Unpacking the Syrian Conflict: What’s Next?

Syria made the headlines again today. In more than two year of fighting, the Syrian civil war has resulted in over 90,000 deaths, displaced over 4 million people, and has caused more than $80 billion in damage. Yet, there is still no end in sight. As described in the Institute of Social Policy and Understanding and the New America Foundation’s June 2013 Report, Dissecting an Evolving Conflict: The Syrian Uprising and the Future of the Country, the conflict in Syria has reached a stalemate, a condition if not resolved soon could spiral Syria into becoming a failed state.

Syria was the fifth Arab spring country, following in the footsteps of Tunisia, Libya, Egypt, and Yemen. What began as a peaceful call for political reformation in March 2011 quickly took up the slogan of the Arab Spring revolution – “the people want to overthrow the regime” – and was consequently met with stark regime crackdown. The regime’s use of violence transformed the nature of the conflict from one of rebellion, seeking political reform, to one of revolution, seeking the overthrow of the Assad regime. As the protests gained momentum, the Syrian governments stepped in with increasing force, perpetuating further protests. Each time this cycle occurred, the conflict escalated a little bit further.

The militarization of the rebellion came in response to Assad’s implementation of the security solution—a plan that involved breaking up protests but quickly escalated to include the use of military might to disband the unarmed protesters. Syrian soldiers, who are now being asked to fire on unarmed civilians, began to defect from the Syrian army. The defected Syrian military officers formed the Free Syrian Army (FSA) in July 2011 to combat the unchecked Syrian army in its campaign of human rights violations and crimes against humanity.
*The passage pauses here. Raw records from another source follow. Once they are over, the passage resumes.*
Each point is reached from the start by the listed moves, each made once or not at all, plus a little noise. Say if it took an odd or an even number of moves. Then give how often each move was made.
(in the rows, 128 means zero)

Moves:
(1): [162  89 106]
(2): [135 129  93]
Start: [128 133 122]
Points:
[169  96  65] -> even (1, 1)
[128 134 121] -> even (0, 0)

Moves:
(1): [124 151 159 127 136]
(2): [ 86 134 156 116 183]
(3): [144 137 128  79 146]
(4): [119 107 162 136 104]
Start: [141 131 132 134 120]
Points:
[ 99 136 160 122 176] -> odd (0, 1, 0, 0)
[105 126 193  83 169] -> odd (0, 1, 1, 1)
[136 155 162 133 127] -> odd (1, 0, 0, 0)
[127 134 198 142 103] -> even (1, 0, 0, 1)

Moves:
(1): [156 130 116 126 136 140 118 128 144 131]
(2): [101 136 146 134 130 121 124 108 124 174]
(3): [121 136 168 153 142 131 149 135 153 139]
(4): [102 143 116 163 111 117 138 148 123 124]
(5): [132  86 117 137 179 116  99 124 112 147]
(6): [114 146 126 130 142 173 101 115 121 114]
(7): [141 135 121 114 125 139 153 137 115 145]
(8): [102 122 118 113 110 118 109 182 157 132]
Start: [166 146 122 116 140 104 127 129 104 140]
Points:
[ 90 144  93 139 164 122  83 173  91 209] -> even (0, 1, 0, 1, 1, 1, 1, 1)
[149 177 141 161 133 103 183 164 108 162] -> odd (0, 0, 1, 1, 0, 0, 1, 0)
[200 131  96 111 212 161  87 122  87 164] -> even (1, 0, 0, 0, 1, 1, 1, 0)
[182 123 112 116 194 112 111 115  88 225] -> even (1, 1, 0, 0, 1, 0, 1, 0)
[124 179 110 151 137 140 110 137  93 120] -> even (0, 0, 0, 1, 0, 1, 0, 0)

Moves:
(1): [141 132 122 155 133 112 125 116 114 106 125 134 105 143]
(2): [134 142 170 142 124 131 183 110 130 172 127 138 142 126]
(3): [134 118 131 181 112 127  83 121 155 142 112 120 143 170]
(4): [112 167 130 144 138 132 146 136 125 143 153 113 155 116]
(5): [110 132 122 132 178 142 141 110 112 131 147 136 125 148]
(6): [157 142 129 136 127 155 115 133 118 135 152 128 135 161]
(7): [137  87 130 136 122 151 144 128 125 129 126 133 132  93]
(8): [130 137 104 122 150 122 106 167 117 134 113 152 106 132]
(9): [167 147 115 104 185 103 140 147 136 132 132 118 133 142]
(10): [128 141  70  87 131 125 118  93 104 134  89 156 134 112]
(11): [129 127 137 114 126 105 109 110 134 160 157 142 111  81]
Start: [123 126 147 145 139 117 120 149 132 141 105 108 112 121]
Points:
[191 170  59 159 206 136  75 177 117 194  84 131 154 150] -> odd (0, 0, 1, 1, 0, 1, 1, 1, 1, 1, 0)
[ 95 180  63 171 209 124  75 137 106 184  78 145 135 158] -> odd (0, 0, 1, 1, 1, 0, 0, 1, 0, 1, 0)
[177 156 165 168 195  65  99 163 165 241 104 137 107 132] -> odd (0, 1, 1, 0, 0, 0, 0, 1, 1, 0, 1)

Moves:
(1): [161 151 128 135 131 122 126 148 171 121 120 158 156 124 120 121]
(2): [134 149 124 126 161 132 121 134 132 145 107 126 119 112 139 129]
(3): [131  81 153 138 148 127 141 116 109 122 111 109 144 154 116 135]
(4): [121 131 127 132 123 120 126 141 126 109 114  98 111 145 114 115]
(5): [135 123 116 119 131 140 137 149 118 117 153 112 120 152 133 138]
(6): [133 139 144 158 122 136 157 144 117 133 128 113 131 132 151 132]
(7): [148  94 139 132 118  92 157 134 136 131 136 103 125 103 150 121]
(8): [119 135 148 115 142 147 151 130 130 122 131 130 110 128 106 103]
(9): [146 129 128 120 143 128 137 109 155 120 143 114 138 100 129 136]
(10): [160 125 113 115 113 162 128 141 141 139 127 116 140 105 123 115]
(11): [104  96 138 152 145 140 129 114 121 113 150 128 124 144 146 112]
(12): [124 114 126 128 117 133 134 130 124 122 124 133 114 122 126 154]
(13): [117 129 106 134 145 121 149 137 129 111 135 127 152  97 108 132]
(14): [120 112 121 167 119 116 129 127 113 150 137 127 116 163  77 139]
Start: [123 109 114 118 140 145  84 106 141 114 145 115 139 109 109 105]
Points:
[186  49 114 130 178  97 161 143 190  50 160  43 189  88  82 108] -> odd (1, 0, 1, 1, 1, 0, 1, 0, 1, 0, 0, 0, 1, 0)
[135  83 111 129 119 192 117 126 139 135 152 111 110 115  31 106] -> even (0, 0, 0, 0, 0, 0, 0, 1, 0, 1, 0, 1, 0, 1)
[156 122 121 139 203 160  85  98 210 101 152 129 165  75 133  94] -> even (1, 1, 0, 0, 0, 0, 0, 0, 1, 0, 1, 0, 0, 0)
[195  32  98 165 126 148 137 147 193  87 200  49 132 117  75 102] -> odd (1, 0, 0, 1, 1, 0, 1, 0, 1, 1, 1, 1, 0, 1)
[108 104 131 210 173 155 154 138 155  93 180 129 160 128  48  75] -> even (1, 0, 0, 0, 0, 1, 0, 1, 0, 0, 1, 0, 1, 1)
[112  46 147 147 199 168 150 113 158  60 144 130 170 107  64  96] -> even (1, 0, 1, 0, 0, 0, 0, 1, 0, 0, 1, 1, 1, 0)
[181  93 142 105 215 181 131 129 184  87 139  98 145 104  81 124] -> odd (1, 1, 1, 0, 1, 0, 0, 1, 1, 0, 0, 1, 0, 0)

Moves:
(1): [139 133 127 132 136 124 121 149 137 136 123 117 131 139 149 132 106 125
 137 131 130 138]
(2): [136 139 125 119 121 129 125 127 136 123 129 136 126 116 115 117 123 133
 131 109 131 128]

After the 18 July 2013 bombing of Syrian regime’s National Headquarters and the killing of four high ranking Syrian personnel, the opposition gained momentum and provided the catalyst of numerous opposition victories. Despite immediate successes, the progress of the rebels has since been slowed and has been met with immense opposition. With Assad’s government backed by Russia and Iran, the question in the last six months has been whether the West would intervene and support the rebels. For President Obama, the Syria’s use of chemical weapons was the ‘red line’ the eventually prompted the US to support the Syrian rebels.

An end to this conflict is in the interest of regional stability. The conflict has already spilled over into neighboring countries, putting tremendous stress on the region. Jordan, Lebanon, Iraq, and Turkey have all experience shelling and/or fighting as a direct consequence of the Syrian conflict.  Moreover, the conflict has forced the creations of regional alliances, Turkey, Saudi Arabia, and Qatar supporting the Syrian rebels, while Iran continues to support the Assad regime.

The stability of the region is now tied to the stability of Syria, a country locked in civil war stalemate. If the support of the US is able to tip the scales in favor of the rebels, this alone will not be sufficient to bring stability and security to the region. Over time the rebel movement has become fragmented and the success of the rebels would not bring stability alone. This is all to say that the road to regional stability in Syria may be longer than is immediate apparent. The end to civil war will not equate to stability. There are many difficult steps in between.